Icon Variables (In Classes)

Variables are declared in a class just like they are declared in a unit or function/procedure. Please see the Variable Declarations topic for more information.

Information As a code convention, variable declarations in classes are normally prefaced with an "F" to distinguish them from other variables and properties. The "F" stands for "Field", but this manual will refer to them as variables and not "fields".

If you don't set a default expression for a variable declaration in a class declaration, then the variable will be automatically initialized to the appropriate value for the type when an instance of the class is created:

TypeInitial Value
String''
Char#0
Integer
Double
0
Enumerated TypeLowest Member Value
BooleanFalse
DateTime0
Object
Array
Method
nil

Class Variables
Class variables are special types of variables that are sometimes referred to as "static" variables. They can be referenced from class instances and also directly from class references where no instance of the class exist, and are useful for storing data that doesn't change between instances of a class. Class variables can only be modified by class methods or class properties. Please see the Methods and Properties topics for more information on class methods and properties.

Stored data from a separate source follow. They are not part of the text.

Below are the code and all the weights of a small trained network. Each question names an input and a class and asks about switching units off, where a switched-off unit gives its printed mean instead of its output.

import numpy as np


def w(rows, s, z=0):
    codes = np.array(rows[::2]) - 128.0
    scale = np.full(codes.shape[1], s)
    scale[-1] = z or s
    return codes * scale


def norm(h):
    return h / np.sqrt((h * h).mean(-1, keepdims=True) + 1e-5)


def f(y):
    return y / 2 * (1 + np.tanh(0.7978845608 * (y + 0.044715 * y**3)))


def log_softmax(a):
    a = a - a.max(-1, keepdims=True)
    return a - np.log(np.exp(a).sum(-1, keepdims=True))


def net(x, mask):
    res = np.array(x, float).reshape(1, 7) / 4 @ E
    u = 0
    for l in range(2):
        y = f(norm(res) @ A[l][:, :-1].T + A[l][:, -1])
        res = res + np.where(mask[u : u + 16], y, B[l][:, -1]) @ B[l][:, :-1]
        u += 16
    return log_softmax(norm(res)[-1] @ U[:, :-1].T + U[:, -1])


A, B = {}, {}
E = w([
[128,129,128,129],'x0',
[173,224,139,249],'x1',
[79,156,244,104],'x2',
[130,131,128,128],'x3',
[128,128,129,127],'x4',
[3,140,75,166],'x5',
[134,22,164,214],'x6',
],0.0041)
A[0] = w([
[174,166,136,247,22],'L0N0',
[74,122,245,126,5],'L0N1',
[132,41,143,197,14],'L0N2',
[183,125,150,114,59],'L0N3',
[164,88,40,144,29],'L0N4',
[118,59,157,179,41],'L0N5',
[163,97,43,142,30],'L0N6',
[128,30,146,192,7],'L0N7',
[29,108,95,185,16],'L0N8',
[127,201,68,61,53],'L0N9',
[237,88,171,107,47],'L0N10',
[177,129,148,122,64],'L0N11',
[165,85,38,144,33],'L0N12',
[46,135,93,152,44],'L0N13',
[108,2,109,47,18],'L0N14',
[114,95,120,81,38],'L0N15',
],0.0099,0.002)
B[0] = w([
[53,193,66,204,216],'L0N0',
[68,121,251,120,195],'L0N1',
[188,183,121,55,188],'L0N2',
[114,85,109,114,143],'L0N3',
[93,112,218,119,169],'L0N4',
[152,165,136,67,171],'L0N5',
[96,117,210,116,163],'L0N6',
[187,185,120,44,194],'L0N7',
[116,15,72,88,173],'L0N8',
[170,177,120,39,181],'L0N9',
[110,10,67,85,204],'L0N10',
[117,90,111,125,138],'L0N11',
[89,110,222,119,173],'L0N12',
[158,45,101,125,153],'L0N13',
[78,207,62,241,254],'L0N14',
[125,158,113,162,147],'L0N15',
],0.024,0.0049)
A[1] = w([
[176,78,177,93,131],'L1N0',
[154,6,90,136,14],'L1N1',
[150,112,147,117,113],'L1N2',
[173,11,90,142,32],'L1N3',
[144,173,89,232,31],'L1N4',
[134,144,120,159,109],'L1N5',
[232,185,136,61,35],'L1N6',
[207,169,127,42,54],'L1N7',
[138,105,251,163,33],'L1N8',
[142,168,88,239,23],'L1N9',
[140,121,130,135,122],'L1N10',
[133,136,129,114,112],'L1N11',
[153,159,147,119,113],'L1N12',
[89,112,239,137,4],'L1N13',
[128,108,233,146,23],'L1N14',
[113,120,107,124,122],'L1N15',
],0.012,0.0027)
B[1] = w([
[76,153,74,215,172],'L1N0',
[160,6,78,80,187],'L1N1',
[140,128,102,196,115],'L1N2',
[139,4,84,94,176],'L1N3',
[39,173,73,163,230],'L1N4',
[110,132,110,133,136],'L1N5',
[253,202,114,86,234],'L1N6',
[244,205,125,124,253],'L1N7',
[142,105,229,195,189],'L1N8',
[50,192,72,166,232],'L1N9',
[122,124,118,129,112],'L1N10',
[133,126,126,135,131],'L1N11',
[148,111,97,137,138],'L1N12',
[173,103,233,152,220],'L1N13',
[128,115,204,177,178],'L1N14',
[125,145,162,101,153],'L1N15',
],0.027,0.0038)
U = w([
[40,180,70,169,102],'0',
[227,188,115,75,97],'1',
[132,8,75,92,87],'2',
[119,108,244,173,81],'3',
[129,130,119,130,254],'4',
],0.013,0.0073)

Each question gives the input, the list of numbers given to net, and the class t.
The units are the neurons (one row each of A and B). Each row of codes is followed by its name. A weight is (code - 128) times the scale printed after its matrix; where a second scale follows, it is the last column's (A, B and U).
mask holds one flag per neuron, layer by layer. A switched-off neuron (its flag False) gives its mean, the last column of its row in B, instead of its output. The means were averaged over made-up inputs and are rounded, as every weight is.
A unit's drop is (log p(t) with every unit on - log p(t) with that unit switched off) / (log p(t) with every unit on - log p(t) with every unit switched off).
The circuit of an input: a set's keep is (log p(t) with only the set's units on - log p(t) with every unit switched off) / (log p(t) with every unit on - log p(t) with every unit switched off). Starting from the 12 units with the biggest drops (on a tie, the unit counted first), units are removed one at a time, each time the one whose removal leaves the highest keep (on an exact tie, the one counted first), for as long as the keep stays at least 0.8.
units of the circuit, in order: the units of the circuit, biggest drop first
most important unit: the unit with the biggest drop
k most important neurons: the k neurons with the biggest drops, biggest first
k most important neurons of layer l: the k neurons of layer l with the biggest drops, biggest first
drop when u is switched off: that unit's drop, to one decimal
input [-6,0,0,3,-2,6,-8], class 1: units of the circuit, in order : (L0N9)
input [3,-8,8,-6,1,-4,-7], class 0: 3 most important neurons of layer 0 : (L0N12; L0N14; L0N4)
input [7,0,-6,4,-1,-5,2], class 3: 4 most important neurons of layer 0 : (L0N12; L0N4; L0N6; L0N8)
input [3,-7,-6,-3,3,-7,-2], class 0: 4 most important neurons : (L0N14; L0N8; L0N13; L0N15)
input [4,4,-2,2,-7,5,-6], class 1: 2 most important neurons : (L0N9; L0N14)
input [5,3,4,6,1,6,-7], class 1: 2 most important neurons of layer 0 : (L0N9; L0N10)
input [5,6,4,6,6,-6,1], class 0: 3 most important neurons : (L0N0; L0N8; L0N13)
input [-1,7,-8,-1,-2,1,0], class 3: 2 most important neurons : (L0N12; L0N4)
input [-8,-2,-6,3,-2,2,6], class 1: 4 most important neurons of layer 0 : (L0N7; L0N2; L0N1; L0N5)
input [2,-7,-6,7,-4,-8,-5], class 2: 2 most important neurons : (L0N10; L0N0)
input [-3,4,7,-5,5,3,6], class 3: 3 most important neurons : (L0N1; L0N9; L0N0)
input [-6,-7,-2,-7,8,8,0], class 2: 2 most important neurons of layer 0 : (L0N8; L0N13)
input [8,-4,6,-5,2,-2,0], class 3: 2 most important neurons : (L0N1; L0N0)
input [-6,-1,-8,-8,7,0,8], class 1: most important neuron of layer 0 : (L0N7)
input [-8,5,0,-4,-6,7,-7], class 1: 2 most important neurons of layer 0 : (L0N9; L0N14)
input [-2,0,-5,-1,-7,6,-6], class 1: 3 most important neurons : (L0N9; L0N10; L1N7)
input [3,6,6,-6,5,-8,-3], class 2: 2 most important neurons of layer 0 : (L0N10; L0N14)
input [-4,4,2,1,5,-4,-4], class 0: 3 most important neurons : (L0N8; L0N7; L0N0)
input [-7,-7,2,-3,3,8,-6], class 2: 2 most important neurons of layer 0 : (L0N13; L0N8)
input [2,6,0,-7,-7,-7,3], class 2: units of the circuit, in order : (L0N10)
input [3,7,-2,5,5,-8,1], class 2: 2 most important neurons of layer 1 : (L1N1; L1N3)
input [-6,6,-1,2,7,-8,-2], class 2: 2 most important neurons : (L0N10; L0N14)
input [1,-5,-7,4,3,-6,-5], class 3: 4 most important neurons : (L0N12; L0N4; L0N6; L0N8)
input [-8,-6,-8,0,5,-4,-7], class 3: 3 most important neurons : (L0N12; L0N4; L0N6)
input [0,-1,6,3,-3,-1,3], class 3: drop when L0N1 is switched off : 1.8
input [-8,-5,4,-5,2,6,-3], class 2: drop when L1N1 is switched off : 0.1
input [3,-7,-1,7,6,-4,2], class 0: most important unit : L0N14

Class variables are declared by prefacing a variable declaration with the class keyword. For example, the following class declaration includes a class variable that keeps track of how many instances of the class have been created:

TMyClass = class
   private
      class FCreateCount: Integer;
   public
      constructor Create; override;
      class property CreateCount: Integer read FCreateCount;
   end;

implementation

constructor TMyClass.Create;
begin
   inherited Create;
   Inc(FCreateCount);
end;

The CreateCount class property above, and subsequently the FCreateCount class variable, could be accessed in two different ways. The first way is by referring to the CreateCount class property for an instance of the TMyClass class:

procedure ShowCreateCount;
var
   TempInstance: TMyClass;
begin
   TempInstance:=TMyClass.Create;
   try
      window.alert(IntToStr(TempInstance.CreateCount));  // window class is in WebDOM unit
   finally
      TempInstance.Free;
   end;
end;

The second way is by using a direct class reference:

procedure ShowCreateCount;
begin
   window.alert(IntToStr(TMyClass.CreateCount));
end;

The second way is easiest when you don't have an instance of the class available.

One of the most significant benefits of class variables is that only one instance of each class variable ever exists, thus saving memory. They are also very useful for implementing singleton instances of classes and implementing namespaces for code that otherwise would use normal functions and procedures declared outside of a class.